On Monday night Hungarian time, OpenAI, the leading company in the field of artificial intelligence, presented a very impressive new model, which is natively capable of conducting conversations in real time, completely without delay, and based not only on written text, but also on videos and images. And the sounds. The model, called GPT-4o, will arrive gradually over the coming weeks, and the company has announced that, unlike the current top model, it will be available to everyone for free.
A few days before Monday's event, speculation has already begun about what exactly OpenAI will announce. the According to Reuters Most of the world's press treated it as a fact that they would be competing with the still-established Google search engine with their AI-based solution, but the company's CEO, Sam Altman, said the next day He explained this on X (formerly Twitter)., that neither a search engine nor GPT-5 will be announced. But he added that
They've been working hard on something new that they think people will love and it still feels like magic to him, and from what we saw on Monday, that's not surprising at all.
At the event, they didn't waste much time, they even covered the most important things first, namely that ChatGPT will get a desktop version and a new UI, and that their new model, available to everyone for free and the shipment will be called GPT-4o. Regarding the former, Mira Moratti, the company's CTO, said that an important element of their mission is to make their AI models freely available and easy to use, despite the fact that the models themselves are becoming more complex.

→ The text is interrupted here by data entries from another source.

Below are the code and all the weights of a small trained network. Each question names an input and a class and asks about switching units off, where a switched-off unit gives its printed mean instead of its output.

import numpy as np


def w(rows, s, z=0):
    codes = np.array(rows[::2]) - 128.0
    scale = np.full(codes.shape[1], s)
    scale[-1] = z or s
    return codes * scale


def f(y):
    return np.maximum(y, 0)


def log_softmax(a):
    a = a - a.max(-1, keepdims=True)
    return a - np.log(np.exp(a).sum(-1, keepdims=True))


def net(x, mask):
    res = np.array(x, float).reshape(1, 5) / 4 @ E
    y = f(res @ A[0][:, :-1].T + A[0][:, -1])
    res = res + np.where(mask, y, B[0][:, -1]) @ B[0][:, :-1]
    return log_softmax(res[-1] @ U[:, :-1].T + U[:, -1])


A, B = {}, {}
E = w([
[192,154,171,91,79,247],'x0',
[139,140,147,140,119,106],'x1',
[111,98,126,146,98,147],'x2',
[13,173,168,77,66,116],'x3',
[83,159,193,193,239,182],'x4',
],0.013)
A[0] = w([
[86,158,119,131,193,170,169],'n0',
[16,192,177,57,81,114,83],'n1',
[219,188,191,89,65,254,21],'n2',
[102,182,178,227,187,167,133],'n3',
[104,183,168,211,161,167,67],'n4',
[169,116,59,51,59,85,127],'n5',
[59,106,54,197,167,32,32],'n6',
[156,178,140,110,93,177,3],'n7',
[231,111,93,175,146,119,62],'n8',
[231,62,95,194,180,139,74],'n9',
[75,138,170,209,227,191,122],'n10',
[113,143,112,179,108,100,38],'n11',
[174,132,39,107,88,101,112],'n12',
[94,83,102,108,151,45,21],'n13',
],0.012,0.0039)
B[0] = w([
[153,121,115,104,54,127,187],'n0',
[10,12,242,53,220,89,229],'n1',
[96,202,20,194,209,220,255],'n2',
[181,127,116,86,35,153,223],'n3',
[189,138,119,87,85,94,196],'n4',
[233,149,115,79,2,83,232],'n5',
[110,220,38,218,192,222,223],'n6',
[157,173,156,195,176,117,171],'n7',
[58,67,178,107,147,138,198],'n8',
[41,53,223,36,227,63,222],'n9',
[218,148,160,119,58,79,241],'n10',
[148,155,142,164,156,105,144],'n11',
[166,156,136,33,71,78,200],'n12',
[110,135,47,202,123,188,185],'n13',
],0.0099,0.018)
U = w([
[198,137,106,98,3,106,254],'0',
[81,20,173,91,218,112,85],'1',
[128,212,27,202,197,173,29],'2',
],0.013,0.003)

Each question gives the input, the list of numbers given to net, and the class t.
The units are the neurons (one row each of A and B). Each row of codes is followed by its name. A weight is (code - 128) times the scale printed after its matrix; where a second scale follows, it is the last column's (A, B and U).
mask holds one flag per neuron, in row order. A switched-off neuron (its flag False) gives its mean, the last column of its row in B, instead of its output. The means were averaged over made-up inputs and are rounded, as every weight is.
A unit's drop is (log p(t) with every unit on - log p(t) with that unit switched off) / (log p(t) with every unit on - log p(t) with every unit switched off).
The circuit of an input: a set's keep is (log p(t) with only the set's units on - log p(t) with every unit switched off) / (log p(t) with every unit on - log p(t) with every unit switched off). Starting from the 12 units with the biggest drops (on a tie, the unit counted first), units are removed one at a time, each time the one whose removal leaves the highest keep (on an exact tie, the one counted first), for as long as the keep stays at least 0.8.
circuit, biggest first: the units of the circuit, biggest drop first
most important unit: the unit with the biggest drop
k most important neurons: the k neurons with the biggest drops, biggest first
drop of u: that unit's drop, to one decimal
input [6,0,-2,6,2], class 1: circuit, biggest first => (n1)
input [-8,3,-5,8,8], class 0: 3 most important neurons => (n10, n3, n2)
input [-7,3,-1,4,-6], class 2: 4 most important neurons => (n6, n13, n10, n3)
input [-7,-1,1,0,5], class 2: 2 most important neurons => (n6, n5)
input [-6,0,-4,-3,6], class 0: 2 most important neurons => (n10, n2)
input [-6,1,-6,3,5], class 2: 2 most important neurons => (n6, n5)
input [8,-5,1,-1,8], class 0: 4 most important neurons => (n10, n3, n6, n4)
input [7,2,-2,-7,7], class 0: 3 most important neurons => (n10, n3, n1)
input [1,-1,1,-8,6], class 1: 2 most important neurons => (n9, n5)
input [7,-3,-2,-8,-2], class 1: 2 most important neurons => (n9, n8)
input [-6,1,2,5,0], class 2: 2 most important neurons => (n6, n9)
input [2,4,1,6,-5], class 1: 2 most important neurons => (n1, n10)
input [4,-1,0,5,-1], class 1: 2 most important neurons => (n1, n6)
input [7,-5,8,1,3], class 2: most important unit => n2
input [-4,-3,8,-5,0], class 1: drop of n2 => 0.8
input [-3,-3,8,7,1], class 1: drop of n1 => 0.7
input [2,3,-1,6,7], class 0: drop of n9 => 0.1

Then they jumped first to GPT-4o, which is a GPT-4 level model, but compared to the current top model (this is the GPT-4 Turbo, which was introduced about half a year ago), it is much faster and was capable of it. Significant improvement in all input methods compared to its predecessor. The API that developers can use for this purpose is also being updated, and according to Moratti, it is twice as fast as the previous model and has five times the maximum speed, but it costs only half as much. The new model will include all the functionality that was previously available only to subscribers, but will still have five times the maximum.
Moratti said the models have gotten better and better in recent years, but now handling them has been greatly simplified, so they've taken a big step toward making the interaction between people and machines feel natural. The most significant change is that voice-based input, where three models have worked together so far (one that takes notes, another that interprets and answers them, and a third that reads them), works natively in GPT-4o. This means that
The model can communicate in real time, without delay, based on camera images, written text and live speech, and based on the presentation, it looks like it was taken straight from science fiction.
This seems like a bit of a stretch at first, but based on the demos, they've actually put together something that a year ago you would have easily said they must have pre-assembled. Armed with the new model, you should talk to ChatGPT in the same way as Google Assistant or Siri, but unlike them, you can then talk to it in real-time as if you were talking to someone else. Not only because you don't have to wait for him for seconds, but also because what he says and how he says it feels eerily natural.
The new model recognizes and reacts to human tone of voice in real time, and you can't get too caught up in their use of words, it even recognizes that someone is panting nervously or breathing quietly and can respond to it. You can interrupt what he says as a real person, and he himself can imitate different emotional styles. This was presented by telling a story with him in an increasingly dramatic tone, and it became more and more dramatic. He had to finish by singing the ending, and before that he sighed exactly why he was drawn to this.
Such elements, which are not essential for conveying information, but are common in human communication, came up with the model all the time when they switched to video, and ChatGPT started talking even before they showed it what they wanted from it, he said. Things like, “Oops, I was a little too happy.” However, the model easily led an OpenAI expert to solve a first-order equation written on paper, and when Moratti interrupted him from the background, saying: “Okay, but what use is this in everyday life,” he even gave a little lecture on the topic.
Plus, of course, he was able to help with the programming: in about a second he understood what the code shown to him on the screen was doing and summarized it, and then did the same with the graph after which the code was shown running. Additionally, it turns out he can translate in real time, and was even able to tell from an expert's face that he was having a good time (and before that, he joked a line because he was accidentally shown the table first). Everything was as it was
We'll be just one step closer to the holographic virtual intelligence of Mass Effect – or the AI system of the movie Her (in Hungarian, woman), and it's no coincidence Altman wrote this too After the demo – and if GPT-4o really works that way, it might as well.
You can watch the full broadcast below, On the OpenAI channel And you can find interesting things beyond the demos shown here, a It's a joke the Preparing for the interview And Meet the dog more To GPT-4o they talk to each other and sing together.